簡単に言えば一般サラリーマンの悲哀とその癒しを愛する人に求め、それを糧に頑張らんとする歌詞になっている。インターネットの普及とともに何時の頃からか一般会社員を示す言葉=サラリーマンを「リーマン」と表する事が多くなり、この曲でも多くの一般ピープルが陥る現象・立場に「ly man」、「ry man」、「りーマン」の接尾語を付して「Lovely man」、「Salary man」、「Hungry man」、「Sorry man」、「Smiley man」、「Fiery man」、「ギリギリーマン」、「困りーマン」、「粘りーマン」、「Lovatory Man」、「マン振りーマン」、「素振りーマン」、「Only man」といった普通名詞・流行語・造語が連ねられる。
それらの一語一語が一般サラリーマンに縁のある苦悩・苦労とセットにされているわけだが、これでもかとばかりに出てくる悲哀と苦難を癒すものは明らかで、「涙も孤独も飲み干し空騒ぎしてる俺達の せつなさキミだけにはわかって欲しい 疲れて帰ったら嘘でも 可愛い顔で出迎えてよ 腕によりなんかかけなくていいから 面と向かっては言えないが、、、Oh Baby」の歌詞は彼女の居る部屋に帰る若者のみならず、愛妻の待つ家庭に戻る一家の大黒柱にも癒しと希望を与えるだろう。
別の点で注目したいのはこの曲の主人公の一人称が「俺」という事である。
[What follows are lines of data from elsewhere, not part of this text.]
Each row is where one point has got to under a steady rotation. How many ticks took it there?
The counts run from 0 to 119.
-5, -13, 10, 4, 23, 6, -2, 19, -9, -6, 28, 13, 12, -13, -22, 11, -20, -3, 4, 17, -12, 9, -8, 1, -19, -10, 1, -2, -18, 30, 3, -1, -5, -15, -34, -14, 13, -17, 3, 3, 5, 4 | 30
1, -3, -13, 4, 29, 4, 2, 9, -20, -3, 40, 10, -20, -22, -23, 25, -15, -3, -3, -8, -19, 11, -5, 16, 5, 0, -12, 7, -3, 19, 2, -6, 15, -3, -16, 11, 18, -25, 13, -6, 2, -11 | 21
10, 0, 11, -5, 10, 12, -8, -1, -13, -12, 56, 25, 6, -15, -9, -1, -18, -11, -1, 14, -20, 7, 10, 6, 4, -14, -8, 3, -4, 12, 12, -12, -1, -12, -11, -6, -5, -30, -25, -16, -3, 6 | 94
21, -9, -14, -14, 29, 7, 3, 6, -15, 2, 43, 7, -20, -12, -6, 10, -9, 7, 18, -20, -14, 1, 6, 0, 6, -13, -8, 5, 1, 28, 2, -30, 7, -7, 0, 10, 9, -21, -14, -12, -1, -14 | 57
8, 4, 5, -12, 7, 26, -7, -5, -17, -17, 42, 30, 5, -25, -17, 2, -15, -21, -4, 13, -29, 1, 13, -5, 4, -15, -6, 1, 7, 9, 16, 1, 12, -2, -1, 3, -2, -26, -2, -12, -8, 0 | 14
4, -20, -14, -3, 29, 6, 0, 3, 0, 3, 25, 5, -2, -14, -12, 12, -19, 6, 13, -2, -25, -10, -2, -33, -5, 10, -27, -17, -2, 16, 4, -18, -3, -23, -21, -10, 4, -31, 11, -9, 9, -22 | 67
5, -3, -11, -2, 43, -15, 9, 1, -18, 8, 30, 0, -25, 2, -12, 4, -23, -5, 13, -9, -7, 12, -12, -13, -7, -8, 2, -2, 2, 38, -1, -31, -5, -18, -4, -5, 14, -17, 1, -15, -1, -8 | 44
-1, -16, -8, 4, 25, 19, 3, 1, -16, -6, 36, 11, -20, -26, -23, 32, -15, 2, 18, -3, -18, 1, -4, 0, -2, -16, -4, -4, -11, 26, -6, -4, 13, -2, -5, 15, 17, -17, 28, -6, 14, -15 | 77
-16, 5, -2, -4, 5, 25, 6, -20, -5, -5, 45, 10, -13, -14, -14, 7, -10, -18, 1, 21, -14, 6, 0, -20, 12, 1, -7, -4, 19, 21, 7, 8, 19, -19, 14, -7, 3, -23, 17, -15, -11, -5 | 84
-14, 3, -1, -11, 15, 22, 0, -8, -12, -12, 30, 23, 0, -7, -18, -9, -29, -31, -7, 26, -19, 8, -2, -24, 1, -12, -3, -5, 11, 27, 10, 3, 4, -13, -4, -13, 5, -19, 14, -4, -15, 3 | 27
15, -8, -6, -7, 22, 11, 0, -1, -11, 2, 51, 9, -18, -20, -4, 18, -7, 10, 17, -13, -17, -1, 9, 3, 3, -9, -11, 6, 4, 20, 5, -25, 12, -10, 2, 8, 14, -24, -13, -21, 0, -17 | 69
-3, -4, 0, 10, 29, 7, 2, 4, -21, -5, 41, 8, -22, -20, -23, 28, -22, -2, 15, 0, -13, 12, -4, 7, 0, -13, 0, 6, -7, 19, -6, -7, 8, -2, -5, 15, 17, -18, 19, -9, 13, -6 | 89
9, -12, -7, 0, 23, 12, -3, 14, -8, -8, 36, 14, 5, -26, -21, 16, -12, -2, 8, 2, -31, -2, 8, -2, 0, 11, -31, -7, -10, 3, 10, -7, 4, -9, -32, 1, 7, -31, -2, -16, 9, -13 | 10
2, -2, -7, -6, 28, 0, 2, 14, -14, -13, 39, 19, -1, -24, -24, 8, -15, -6, -7, 2, -27, 7, -4, 4, 5, 12, -30, 1, -6, 9, 11, -8, 2, -5, -32, -2, 6, -32, -1, -1, 0, -11 | 22
-4, -8, -6, -10, 23, 26, 6, 15, -5, 0, 34, 5, -12, -7, -27, 18, -9, -8, -4, 4, -1, 8, -6, 6, -12, -6, -4, 6, -16, 49, -3, 0, 14, -19, -14, -16, 24, -10, 12, 13, -2, 4 | 41
9, -4, -1, -4, 36, 3, 2, 14, -20, -9, 33, 15, -13, -15, -24, 14, -26, -19, -3, -6, -28, 5, -1, 4, 1, -8, -9, 2, -9, 17, 5, -12, -4, 5, -25, 11, 1, -20, -1, -3, 5, 2 | 102
16, 2, -9, -15, 38, 0, 9, 8, -20, 2, 44, 9, -27, -11, -17, 5, -13, -10, 2, -21, -10, 5, -1, 10, 4, -12, -7, 8, 0, 31, 0, -26, 3, -3, -6, 8, 12, -18, -11, -5, -3, -7 | 45
0, -2, -6, -21, 16, 10, 11, -1, 3, 5, 47, 1, -16, 1, -9, -5, -3, -9, -5, -1, -4, 4, 3, -18, 4, 11, -13, -5, 12, 36, 6, -13, 10, -30, 5, -27, 11, -20, -15, -12, -16, -4 | 48
-18, -2, -8, -12, 20, 16, 9, 0, -11, 1, 31, 6, -17, 2, -24, 6, -18, -21, -4, 7, -4, 13, -10, -14, -4, -7, 5, -4, 3, 46, -4, 1, 13, -21, 1, -16, 17, -8, 25, 0, -16, 1 | 40
8, -10, -4, -2, 40, -5, -3, 13, -17, 5, 36, 2, -20, -5, -15, 15, -14, 1, 3, -8, -12, 15, -2, 9, -13, -9, 3, 4, -10, 36, 1, -19, 6, -15, -11, 1, 21, -16, -5, -14, 1, -10 | 113
10, -11, 10, -19, 12, 33, -4, 8, -8, -5, 37, 20, 9, -7, -6, -10, -16, -12, 6, 9, -15, -4, 8, -11, -17, -26, 9, -1, -8, 39, 6, -19, -1, -11, -6, -15, -1, -10, -17, -7, -7, 9 | 50
10, 2, -9, -13, 28, -2, 7, 15, -15, -9, 40, 21, -1, -14, -28, 4, -21, -17, -14, -6, -19, -3, -3, 2, 3, -2, -26, 9, -1, 17, 12, -16, -1, -2, -28, 0, 6, -22, -8, 7, -4, -3 | 34
3, -16, 9, -5, 1, 40, -6, 0, -1, -8, 40, 16, 10, -21, -9, 13, -9, 3, 18, 20, -21, -5, 10, -11, -12, -14, -4, -9, -17, 23, 5, 0, 11, -17, -10, -17, 7, -21, -3, -9, 6, 0 | 74
-14, 5, 0, -9, 20, 17, 0, -11, -13, 3, 39, 7, -19, 3, -16, -4, -21, -26, 1, 15, -11, 17, 3, -15, -7, -15, 15, -5, 13, 34, 6, 1, 9, -22, 10, -11, 6, -11, 7, -20, -18, 5 | 108
2, -2, 6, 6, 15, 1, 4, 2, -6, -4, 61, 8, -11, -12, -11, 15, -2, -1, 1, 8, -8, 10, 3, 11, 9, 6, -15, 9, 1, 14, 10, -13, 11, -19, -4, -5, 11, -30, -24, -18, 1, -3 | 93
-3, -11, -7, 4, 35, -10, -1, 7, -4, 8, 29, -7, -18, 5, -14, 13, -17, -4, 11, 2, -12, 19, -8, -13, -16, 2, 1, -11, -8, 36, -2, -17, -3, -29, -18, -21, 16, -14, 7, -18, 0, -9 | 112
4, -12, -16, 0, 23, 13, -1, 14, -9, -4, 35, 10, -21, -21, -27, 34, -4, 3, 4, -6, -22, 7, 4, 9, 0, 5, -13, 0, -12, 17, 4, 5, 16, -7, -15, 12, 17, -25, 17, -11, 5, -13 | 9
-3, -10, 4, -1, 6, 33, -13, 1, 0, -2, 42, 7, -2, -12, -10, 19, -1, 4, 18, 20, -11, 8, 11, 3, -13, -4, 5, -6, -14, 34, 4, 3, 19, -20, -3, -14, 17, -13, 1, -17, 0, 2 | 5
-6, -13, -3, 7, 30, 19, -12, -2, -15, -8, 17, 16, -7, -15, -13, 11, -32, -10, 19, 14, -28, 9, 0, -26, -12, -15, 8, -20, -2, 15, 5, -1, 0, -16, -8, 1, 1, -16, 28, -18, 4, -14 | 7
-5, 2, 9, -6, 11, 15, -7, -13, -9, -11, 39, 24, 2, -7, -13, -10, -28, -33, -2, 19, -23, 8, 6, -20, -1, -14, 5, -2, 11, 9, 11, -5, 1, -10, -1, -13, -11, -26, -5, -20, -12, 8 | 95
8, -21, -9, -11, 32, 3, 3, 11, -5, 4, 17, 2, -2, -3, -8, 5, -23, -1, 15, -8, -19, -6, -4, -28, -15, -2, -15, -18, -8, 29, 1, -22, -9, -25, -21, -17, 7, -19, 7, -6, 4, -17 | 55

「LOVIN' YOU」や「ボクらの知らないところで」や「Harlem Night」のように主人公を男とした摩季ソングは幾つもあるが、それらの曲では一人称は「ボク」で統一され、逆に「Return To My Love」や「理由」に出てきた直接話法での彼氏の台詞には「俺」が使われる。
二昔前のゴールデンタイムドラマの若手女優演ずるヤンキーの様に女性が「俺」を使うのは臭過ぎるにしても(笑)、男の立場で歌う歌では「俺」を用いて欲しいと考えていた、普段「私」を使ってばかりいるダンエモン(苦笑)としてこの曲の存在は男性の悲哀とそこから求める癒しと決意を扱う点からも嬉しい物がある。
以上二点を踏まえてやはり真っ先に頭に浮かぶのは「運命なんかクソ食らえ〜RUNAWAY BLOOD〜」との比較である。双方とも社会に生きる上での苦難・苦労をテーマにどう生きるかの決意を漲らせているわけだが、「運命なんかクソ食らえ〜RUNAWAY BLOOD〜」ではまだ見ぬ相手に、この「リーマンブルース」では既に存在する相手が癒しと希望の対象である事が男女の違いと並んで好対照である。
いつの世も人間が置かれた立場が伴う苦難は存在する。仏教が生老病死の四苦を説くように、サラリーマンならサラリーマンなりの、OLならOLなりの、それ以外の立場ならその立場なりの。そしてそれゆえに「このプロジェクトでかいけど 別に俺のギャラは変らない・・・」というような努力の意味を疑わせるような日々には本気で嫌な物がある(勿論単純に金銭だけの問題ではない)。だがこんな世の中だからこそ自分で自分に活を入れる意義を重んじ、決して甘える為でなく、より一層の奮闘の為に癒しを求めることを大切にしたいものである。
最後に歌詞中で気合の様に叫ばれる「Reman」には「勇気を取り戻させる」の意味を持つ動詞である事を付け加えておきたい。